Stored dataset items
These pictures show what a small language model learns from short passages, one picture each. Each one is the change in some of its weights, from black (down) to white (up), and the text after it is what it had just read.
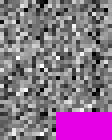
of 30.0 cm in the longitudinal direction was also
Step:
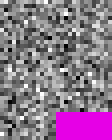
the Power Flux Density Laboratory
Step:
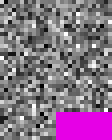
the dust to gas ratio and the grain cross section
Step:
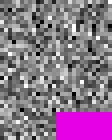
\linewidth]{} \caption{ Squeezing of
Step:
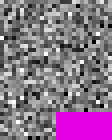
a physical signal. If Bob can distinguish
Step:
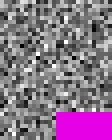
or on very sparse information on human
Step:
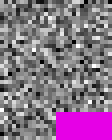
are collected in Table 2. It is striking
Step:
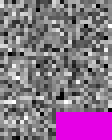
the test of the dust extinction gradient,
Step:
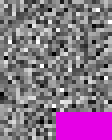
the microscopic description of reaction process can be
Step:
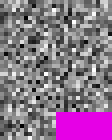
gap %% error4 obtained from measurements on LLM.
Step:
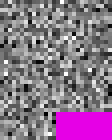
interactions into a single scalar number. We examine our
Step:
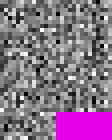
and 0.86 for text extraction, and
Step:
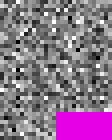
be compatible with the observations. \\ We could also
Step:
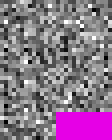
pronounced, otherwise the CEF
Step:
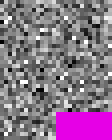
\subsection{Spatial frequency coverage}
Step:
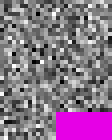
Things era requires the development of new
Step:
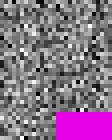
is used and scaled by a factor of
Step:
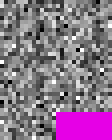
provided for either one of the stellar components. All estimates
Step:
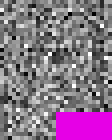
1$ region. Achieving measurements which can
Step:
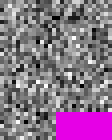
support for the entire Panel assembly.
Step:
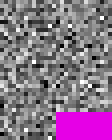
g_3$ depend on $Q$ as well by
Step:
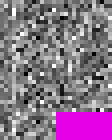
the reaction intermediates. **Figure 6.**
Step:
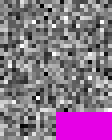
for our final fitting of the \iras spectrum
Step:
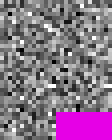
boxcar averaging data processing system.
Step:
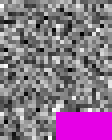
NBR & Repeat items \&
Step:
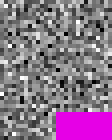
the challenge, however, used the available ground truth
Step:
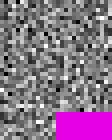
seamless linking between the code used for lattice
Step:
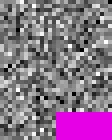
as a direct proof of quantum nonlocality but only
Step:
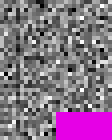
in (\ref{e20}) would imply a sensitivity
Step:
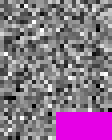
measurement cell, so wall collisions dominate and the
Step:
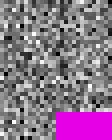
paraboloid in contrast with a hyperboloid
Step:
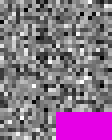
in the negative direction, as showed in the figure.
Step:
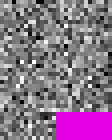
is consistent with what is known in F-theory:
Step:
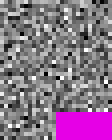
Machine at the Institute for Computational
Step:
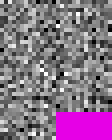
neutrinos from atmospheric charm in the
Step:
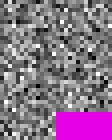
monopoles, QCD, ... including when
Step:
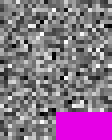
The metric functions should consistently behave at the boundary
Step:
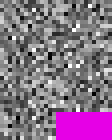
time series analysis is the following: partitioning the phase
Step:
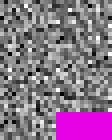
type 1a supernovae are independent of the
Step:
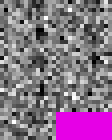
can be tackled. Then, we propose an
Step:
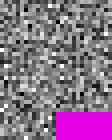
in examining the case for the jerk parameter
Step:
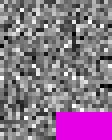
data the interaction strength of neutrellos with decaying
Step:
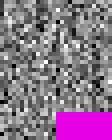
FJ relations for narrow (red circles) and
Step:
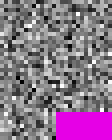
mass spectra obtained with RF value of 1200 V
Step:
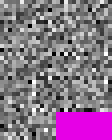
the validity of our technique at higher resolutions
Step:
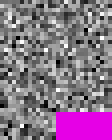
Eqs.~(\ref{Ec-max}) and
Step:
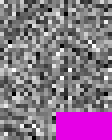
the single activity parameter $\alpha$. Moreover, the equation
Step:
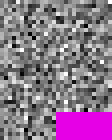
} \maketitle \begin{abstract} Deep
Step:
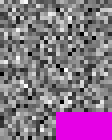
degradation of usable capacity, and
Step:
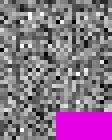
of the critical quasi-momenta to the difference between the
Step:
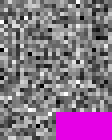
to adding single charges onto the antidots
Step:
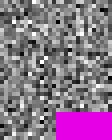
Hidden Web crawler has to
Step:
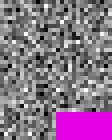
of the edge CF effective mass. As the edge potential
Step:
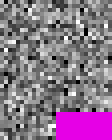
commutator $\mathfrak C$
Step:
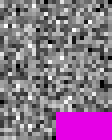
have an inclination to analyze with linearized potential
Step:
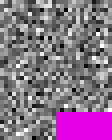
of private randomness. This allows us to
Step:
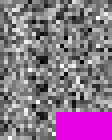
fully aware that, in reality, even in
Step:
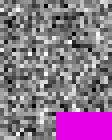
So dienen Grafikkarten
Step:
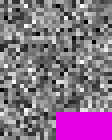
simulations and any imposed cuts on final jet energies
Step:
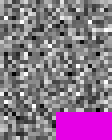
This is because our overall neural network architecture is far more
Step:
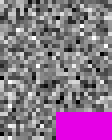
it in multi-skyrmion systems.
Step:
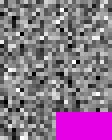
The rational design of molecular materials could ultimately
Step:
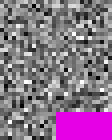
the search results yielded eight articles that
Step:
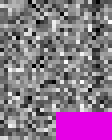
been observed and discussed in binary or multi-BH solutions --
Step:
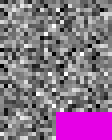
$\Gamma$-point is not shown, located at
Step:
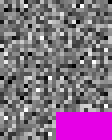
the conductor had negligible
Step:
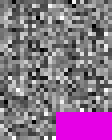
and \begin{subequations}
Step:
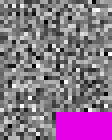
the superimposed vector for the final channel attention
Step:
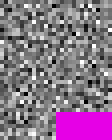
order mode. At zero misalignment, the Gaussian
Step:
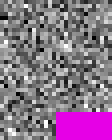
channel $t_{coh}$, i.e.
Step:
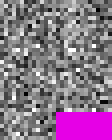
the transition behavior, we apply the mean-field theory,
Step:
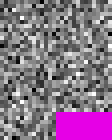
spin-orbit coupling, plays a major role

WORK REQUEST.
Looking at the entries above, work out how many lines include the word "dust" and reply with that number alone.

SOLUTION TO THE PROBLEM.
2